Discovery and functional prioritization of Parkinson's disease candidate genes from large-scale whole exome sequencing

Abstract

Background: Whole-exome sequencing (WES) has been successful in identifying genes that cause familial Parkinson's disease (PD). However, until now this approach has not been deployed to study large cohorts of unrelated participants. To discover rare PD susceptibility variants, we performed WES in 1148 unrelated cases and 503 control participants. Candidate genes were subsequently validated for functions relevant to PD based on parallel RNA-interference (RNAi) screens in human cell culture and Drosophila and C. elegans models.
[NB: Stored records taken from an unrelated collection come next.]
In the rows, 100 means zero.
X: several groups of rows, each row roughly a mix of its group's hidden directions; one row fits no group:
X (108 x 10):
98, 115, 108, 70, 124, 65, 110, 115, 92, 103
82, 93, 115, 142, 97, 111, 88, 78, 111, 92
77, 94, 107, 113, 87, 134, 97, 123, 126, 102
64, 106, 104, 114, 93, 103, 108, 137, 115, 108
102, 117, 99, 70, 108, 83, 141, 112, 103, 103
81, 103, 77, 110, 92, 79, 81, 97, 108, 138
105, 110, 93, 70, 119, 75, 119, 129, 106, 109
98, 87, 115, 97, 112, 136, 98, 105, 124, 71
101, 73, 92, 128, 91, 110, 62, 98, 98, 109
113, 120, 130, 89, 108, 85, 99, 84, 65, 99
110, 126, 116, 81, 109, 88, 103, 72, 77, 80
112, 125, 100, 74, 109, 88, 110, 82, 65, 101
95, 80, 112, 142, 95, 120, 91, 101, 120, 89
137, 102, 87, 90, 122, 108, 87, 70, 109, 98
96, 106, 79, 66, 107, 90, 121, 132, 99, 111
84, 85, 99, 122, 95, 120, 114, 129, 126, 115
137, 103, 80, 87, 112, 106, 97, 66, 94, 105
86, 126, 98, 85, 127, 70, 114, 95, 120, 105
89, 77, 93, 111, 80, 121, 72, 123, 113, 115
67, 96, 115, 112, 85, 94, 121, 131, 87, 106
91, 115, 88, 113, 92, 69, 96, 89, 88, 138
136, 111, 76, 85, 109, 104, 89, 69, 103, 99
104, 112, 88, 63, 109, 78, 119, 126, 101, 104
101, 107, 90, 72, 117, 73, 123, 128, 101, 111
97, 108, 83, 70, 110, 79, 119, 133, 107, 103
103, 83, 112, 87, 99, 128, 119, 116, 95, 64
113, 119, 125, 71, 105, 73, 121, 103, 86, 98
87, 123, 77, 85, 128, 81, 106, 101, 126, 107
132, 95, 94, 93, 100, 81, 81, 78, 69, 91
99, 107, 101, 73, 116, 73, 123, 131, 102, 109
66, 104, 107, 108, 78, 89, 113, 134, 91, 104
105, 118, 68, 106, 110, 88, 105, 108, 102, 140
100, 109, 60, 102, 103, 102, 111, 104, 99, 139
140, 107, 88, 89, 122, 113, 97, 73, 106, 95
99, 93, 112, 130, 84, 113, 80, 66, 89, 87
129, 94, 126, 91, 117, 106, 97, 93, 102, 63
136, 98, 86, 83, 105, 107, 101, 65, 85, 94
59, 101, 119, 113, 80, 96, 103, 127, 104, 97
124, 110, 95, 100, 102, 68, 95, 73, 77, 119
117, 97, 88, 119, 107, 105, 82, 67, 68, 95
116, 84, 104, 116, 76, 129, 81, 81, 81, 93
132, 99, 71, 86, 120, 113, 88, 79, 113, 104
82, 114, 66, 88, 118, 72, 118, 98, 103, 108
93, 82, 75, 117, 88, 134, 103, 121, 112, 113
97, 104, 87, 72, 112, 99, 121, 137, 112, 117
94, 130, 115, 84, 107, 115, 139, 104, 94, 95
102, 125, 99, 70, 104, 103, 122, 106, 70, 118
69, 118, 84, 119, 82, 99, 101, 98, 68, 90
103, 88, 130, 117, 79, 127, 84, 83, 83, 96
91, 85, 98, 140, 92, 112, 78, 76, 95, 89
101, 87, 100, 133, 83, 127, 77, 83, 108, 86
105, 118, 97, 71, 110, 79, 140, 105, 103, 98
80, 91, 88, 118, 88, 140, 86, 114, 112, 111
98, 78, 119, 133, 80, 127, 85, 96, 96, 92
113, 83, 125, 114, 76, 124, 94, 86, 74, 101
106, 96, 106, 123, 88, 124, 78, 62, 92, 95
83, 77, 77, 119, 91, 119, 83, 116, 120, 117
106, 117, 97, 75, 109, 85, 145, 109, 103, 99
103, 99, 119, 121, 91, 114, 80, 61, 83, 97
102, 74, 115, 90, 106, 125, 107, 119, 105, 65
62, 98, 111, 115, 90, 95, 106, 137, 107, 106
108, 95, 109, 126, 90, 128, 74, 70, 103, 95
81, 86, 95, 114, 91, 124, 108, 129, 128, 114
97, 82, 81, 107, 89, 120, 119, 134, 120, 115
106, 69, 128, 92, 96, 102, 106, 101, 80, 68
77, 100, 111, 108, 84, 86, 124, 134, 79, 104
111, 123, 76, 105, 103, 79, 107, 91, 87, 137
110, 97, 82, 72, 100, 76, 102, 115, 81, 131
104, 96, 106, 124, 87, 128, 71, 73, 104, 87
93, 85, 105, 128, 90, 125, 87, 100, 128, 75
103, 106, 91, 71, 113, 73, 125, 127, 97, 110
86, 120, 81, 83, 129, 81, 109, 111, 125, 109
62, 102, 122, 114, 77, 88, 109, 119, 91, 100
103, 118, 107, 72, 115, 63, 123, 95, 98, 99
94, 115, 93, 69, 110, 91, 120, 131, 121, 106
103, 73, 105, 94, 115, 129, 119, 127, 102, 81
140, 107, 81, 84, 112, 106, 99, 70, 93, 98
116, 122, 72, 79, 124, 89, 95, 92, 124, 105
94, 107, 110, 120, 112, 97, 73, 61, 91, 83
101, 112, 83, 68, 117, 86, 123, 122, 106, 118
76, 94, 96, 110, 87, 136, 98, 122, 127, 103
79, 108, 82, 118, 107, 99, 88, 101, 123, 139
110, 114, 93, 62, 119, 81, 111, 125, 104, 108
60, 103, 122, 115, 78, 83, 90, 112, 104, 101
82, 123, 91, 80, 120, 75, 122, 109, 121, 106
103, 100, 120, 123, 100, 105, 68, 71, 90, 79
108, 129, 110, 78, 111, 91, 106, 76, 70, 90
115, 68, 79, 134, 99, 96, 82, 90, 107, 96
79, 116, 76, 87, 132, 74, 107, 105, 111, 108
114, 115, 100, 80, 109, 82, 99, 85, 59, 115
120, 109, 96, 73, 109, 66, 115, 95, 76, 109
102, 73, 102, 133, 86, 126, 79, 113, 104, 107
91, 99, 109, 124, 80, 129, 81, 70, 102, 90
86, 107, 102, 113, 86, 69, 82, 75, 92, 128
104, 69, 87, 119, 92, 102, 110, 130, 124, 114
99, 94, 111, 127, 83, 125, 80, 68, 94, 91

Results: Assuming autosomal recessive inheritance, we identify 27 genes that have homozygous or compound heterozygous loss-of-function variants in PD cases. Definitive replication and confirmation of these findings were hindered by potential heterogeneity and by the rarity of the implicated alleles. We therefore looked for potential genetic interactions with established PD mechanisms. Following RNAi-mediated knockdown, 15 of the genes modulated mitochondrial dynamics in human neuronal cultures and four candidates enhanced α-synuclein-induced neurodegeneration in Drosophila. Based on complementary analyses in independent human datasets, five functionally validated genes-GPATCH2L, UHRF1BP1L, PTPRH, ARSB, and VPS13C-also showed evidence consistent with genetic replication.

Conclusions: By integrating human genetic and functional evidence, we identify several PD susceptibility gene candidates for further investigation. Our approach highlights a powerful experimental strategy with broad applicability for future studies of disorders with complex genetic etiologies.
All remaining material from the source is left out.